RUNNING OpenMP-to-GPU TRANSLATOR
--------------------------------
Users can run the O2G translator in the following ways:

  $ java -classpath <user_class_path> omp2gpu.exec.OMP2GPUDriver <options> <C files>

The "user_class_path" should include the class paths of Antlr and Cetus.

LIMITATIONS
-----------
- Current O2G translator generates CUDA code compatible with NVCC version 1.0.
  - NVCC V1.0 does not support inlining of external functions, and thus 
    all device functions called in a kernel function should be in the same
    file where they are called.

- OpenMP shared variables accessed in a kernel region (an OpenMP parallel region 
  to be transformed into a kernel function) should be either scalar or array types.
  - OpenMP shared array variables accessed in the kernel region should have all 
    dimension information, which is needed for O2G translator to allocate GPU memory 
    for the shared array variables.
    For example, in the following function, if the function parameter, a, is an OpenMP
    shared variable, it may not be handled by the current O2G translator.
    
      void kernel_func( float a[] ) { ... }  

- Current reduction-transformation pass can not handle the cases where
  reduction is used in a function called in a parallel region.
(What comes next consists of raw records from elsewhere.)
Each row below holds a small network's activations on one input, seen along a few directions.
Each table varies a few parts of the input and shows all the possible inputs, shuffled.
Descriptions start from the smaller parts, as in this example, which fits no table here: one of 6 places along a line, together with either a single point or one of 11 places around a ring or (one of 3 separate values, together with one of 5 places around a ring).
Shared parts are said once, and a part with two or three values counts as separate values.
In the rows, 128 means zero.

Other details of the inputs vary at random and push rows far along two fixed directions, the same in every table; ignore that.

Rows:
row 1: [147 160 120  96 164 102 130  71  81  61  91 129 141]
row 2: [111 125 125 139 119 147 133 130 133 138 130 138 123]
row 3: [102 157 113 113 145 144 148  48  99  86 110 156 127]
row 4: [110 125 124 142 124 154 129 134 144 146 122 139 117]
row 5: [124 124 124 140 118 136 127 142 130 139 147 131 126]
row 6: [125 106 130 144 112 135 127 170 157 159 141 110 130]
row 7: [220 162 135 130 179  48  61 213 106 114  58 104 138]
row 8: [125 123 125 132 134 127 116 147 141 145 128 138 132]
row 9: [ 92 125 120 112 120 148 164  48 114 103 170 145 144]
row 10: [171 135 147 114 131  86 108 172 129 135 130 123 115]
row 11: [105 109 130 147 101 161 140 140 147 152 149 119 121]
row 12: [185 146 134 118 148  69  98 178 104 107 107 107 147]
row 13: [142 108 139 111 103 123 139 141 148 152 137 119 112]
row 14: [138 120 135 149 112 129 117 179 142 150 146 112 126]
row 15: [106 104 128 124  96 148 151 101 139 129 145 112 138]
row 16: [180 161 131 130 157  71  80 188  96 114 110 129 133]
row 17: [115 117 125 138 129 147 138 133 149 141 116 123 124]
row 18: [100  98 140 115 108 160 160  81 147 151 173 151 114]
row 19: [123 140 136  99 125 120 148  65  94  87 145 145 114]
row 20: [ 77 107 118 131 117 172 155  85 152 147 138 148 126]
row 21: [125 102 131 139 111 140 127 164 162 159 125 104 130]
row 22: [107 112 128 133 107 143 149 117 144 135 157 116 138]
row 23: [129 126 126 141 117 129 122 146 131 139 155 126 128]
row 24: [138 136 131 152 134 130 109 173 147 154  96 121 115]
row 25: [114 121 127 145 115 152 132 142 139 144 124 124 121]
row 26: [119 100 143 136 107 143 135 143 150 161 159 140 101]
row 27: [141 186 118  97 171  96 131  54  57  43  96 144 139]
row 28: [180 156 132 121 160  67  83 172  98 110 126 131 146]
row 29: [139 124 130 145 142 119 102 179 150 161 106 138 124]
row 30: [106 103 126 139 110 155 133 135 153 161 148 135 129]
row 31: [121 110 129 143 120 144 123 161 158 161 123 113 124]
row 32: [123 153 115 113 156 123 134  72 101  90  97 133 131]
row 33: [108  97 128 137 111 160 143 134 163 153 122 112 127]
row 34: [124 154 123 116 136 126 132  85  92  86 126 131 134]
row 35: [107 149 114  96 142 125 156  37  84  67 129 135 145]
Each input here is: one of 5 places along a line, together with either a single point or one of 6 places along a line.
Question: The inputs of row 2 and row 8 match in every part but the place on the line of 5. If row 26 is changed in the same way as row 2 into row 8, which row does it become?
Answer: row 18
Question: Which other rows does row 6 become when the place on the line of 6 takes its other values? List them by row number.
Answer: row 17, row 22, row 31, row 32, row 35
Question: A walk changes only the place on the line of 5. It starts at row 20 and steps to row 4. List the rest of the walk in order.
Answer: row 27, row 17, row 1
Question: Which other rows agree with row 7 in the place on the line of 5? List them by row number.
Answer: row 1, row 12, row 13, row 15, row 21, row 33
Question: Which other rows does row 25 become when the place on the line of 6 takes its other values? List them by row number.
Answer: row 11, row 14, row 24, row 27, row 34

Rows:
row 36: [ 89 102 131 154 110 179 136 145 175 184 136 149 100]
row 37: [ 92 147 106 140 133 154 141  81 103  95 143 135 148]
row 38: [ 70  78 124 166  89 209 153 146 204 203 138 130 103]
row 39: [138  99 146 147 104 131 117 191 168 187 154 129 110]
row 40: [148 141 132 139 146 112  99 171 130 143 105 138 118]
row 41: [ 94 139 113 114 135 154 158  46 111  93 114 143 131]
row 42: [111 141 122  87 128 127 166  27  87  67 141 137 135]
row 43: [196 169 133  92 162  47 101 133  65  61  97 104 151]
row 44: [119 124 121 134 113 127 128 135 121 126 169 123 151]
row 45: [200 159 140 104 157  47  92 166  85  88 105 107 143]
row 46: [169 111 149 146 118 101  95 228 159 180 136 113 116]
row 47: [179 146 127 134 159  84  88 189 122 123  71 100 142]
row 48: [ 87 129 127  91 121 152 174   7 100  90 171 168 120]
row 49: [ 99 105 121 144 116 169 144 126 165 153 111 117 124]
Question: The inputs of row 43 and row 47 match in every part but one. If row 45 is changed in the same way as row 43 into row 47, which row does it become?
Answer: row 49
Question: What do these inputs look like to the network?
Answer: one of 2 separate values, together with either a single point or one of 6 places along a line

Rows:
row 50: [139 129 129 121 129 113 112 174 135 150 109 133 119]
row 51: [ 84 133 118 123 136 171 161  38 103  93 144 145 124]
row 52: [111  94 120 161 101 165 140 168 183 180 140 102 136]
row 53: [152 129 143 137 141 121 114 146 135 147 115 128 104]
row 54: [138 131 124 137 145 115  99 161 147 153 119 146 130]
row 55: [ 82  83 122 145 109 187 155 116 170 162 143 116 134]
row 56: [150 143 128  99 155  93 123 102  92  85 100 119 138]
row 57: [123 133 135 131 119 139 133 130 124 120 124 120 106]
row 58: [111 127 115 131 133 134 122 131 126 137 127 144 134]
row 59: [117 134 116 141 118 128 130 132 128 135 128 140 140]
row 60: [156 156 118 114 158  90 104 128  88  85 109 108 156]
row 61: [147 123 131 126 122 113 110 169 137 137 109  96 129]
row 62: [137 115 133 136 148 127 122 133 146 134 118 127 144]
row 63: [ 92 141 118 129 130 158 151  62 102  86 142 136 127]
row 64: [126 114 148 113 107 105 139 121 121 135 209 131 136]
row 65: [170 105 150 110  98  95 118 166 122 140 188 128 123]
row 66: [129 131 134 141 145 146 121 114 135 135 132 139 122]
row 67: [132 135 131 122 115 118 114 165 127 139 111 128 124]
row 68: [125 138 126 123 109 129 137 134 132 132 118 137 129]
row 69: [ 71 137 105 112 120 158 159  37  95  89 139 153 141]
row 70: [160 170 124 133 156  94 114 128  90  82 119 130 137]
row 71: [124 126 125 114 133 125 129 122 143 143 116 147 116]
row 72: [114  95 126 147  91 159 146 153 181 172 130 101 124]
row 73: [180 168 137 127 148  80 107 159  96  95 104 121 122]
row 74: [135 129 138 132 132 131 124 141 126 134 119 123 105]
row 75: [123 106 133 122 133 133 144  98 144 128 115 128 127]
Question: The inputs of row 51 and row 74 match in every part but one. If row 52 is changed in the same way as row 51 into row 74, which row does it become?
Answer: row 72
Question: What do these inputs look like to the network?
Answer: one of 2 separate values, together with either a single point or (one of 3 separate values, together with one of 4 places along a line)
Question: Which other rows does row 70 become when the place on the line of 4 takes its other values? List them by row number.
Answer: row 51, row 63, row 66
Question: Which other rows does row 70 become when the choice among 2 separate values takes its other values? List them by row number.
Answer: row 73

Rows:
row 76: [164 147 136 138 146  91  81 205 120 147 112 135 120]
row 77: [164 128 135 151 141 102  88 208 145 162 118 117 134]
row 78: [ 70 100 109 128 101 181 170  72 149 132 143 127 136]
row 79: [151 119 137 140 130 118 108 177 153 160 116 120 117]
row 80: [121 131 123 107 126 127 142  92 114 107 111 124 136]
row 81: [140 162 126 117 149 111 129  89  80  75 117 134 129]
row 82: [ 43  88 116 136  95 211 183  48 166 153 166 154 126]
row 83: [156 161 128 100 158  83 119 102  86  77 100 125 138]
row 84: [ 97 100 129 158  93 174 142 160 178 178 138 119 111]
row 85: [136 158 118 110 137 110 129 103  92  85 110 132 139]
row 86: [172 132 139 132 146  91  94 195 137 151 109 134 120]
row 87: [ 87 102 129 128 112 178 167  70 148 126 139 126 115]
row 88: [128 143 119 117 144 116 130 100 107  99 121 126 144]
row 89: [141 148 124 119 154 114 124  99  96  90 121 125 143]
row 90: [135 161 123 115 147 110 122  96  90  91 119 142 127]
row 91: [142  69 159 150  67 130 121 231 188 214 208 108 113]
Question: What do these inputs look like to the network?
Answer: either a single point or (one of 3 separate values, together with one of 5 places along a line)
Question: Which other rows does row 83 become when the choice among 3 separate values takes its other values? List them by row number.
Answer: row 84, row 88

- To enforce a global synchronization in the CUDA model, an OpenMP parallel region
  is split into two sub-regions at each of OpenMP synchronization constructs, but
  this splitting may break correctness by resulting in upwardly exposed private 
  variables. To check this problem, UEPrivateAnalysis is invoked at the end of 
  O2G translation, and if a problem is detected, a programmer should fix it manually.
  (The analysis may generate false  output due to inaccuracy.)
		Ex1: If the UEP variable is a read-only private variable, changing it to firstprivate
		variable can solve the problem.
		Ex2: Removing unnecessary barriers may solve the problem.

REFERENCE
---------
- To cite this work, use the following paper:

  Seyong Lee, Seung-Jai Min, and Rudolf Eigenmann, "OpenMP to GPGPU: A compiler
  framework for automatic translation and optimization", in PPoPP '09: Proceedings
  of the 14th ACM SIGPLAN symposium on Principles and practice of parallel programming.
  New York, NY, USA: ACM, Feb. 2009, pp. 101-110.

  BibTeX:

@inproceedings{LeePPOPP09,
  author = {Seyong Lee and Seung-Jai Min and Rudolf Eigenmann},
  title = {OpenMP to GPGPU: A Compiler Framework for Automatic Translation and Optimization},
  booktitle = {PPoPP '09: Proceedings of the 14th ACM SIGPLAN symposium on Principles and practice of parallel programming},
  publisher = {ACM},
  year = {2009},
  pages = {101--110}
}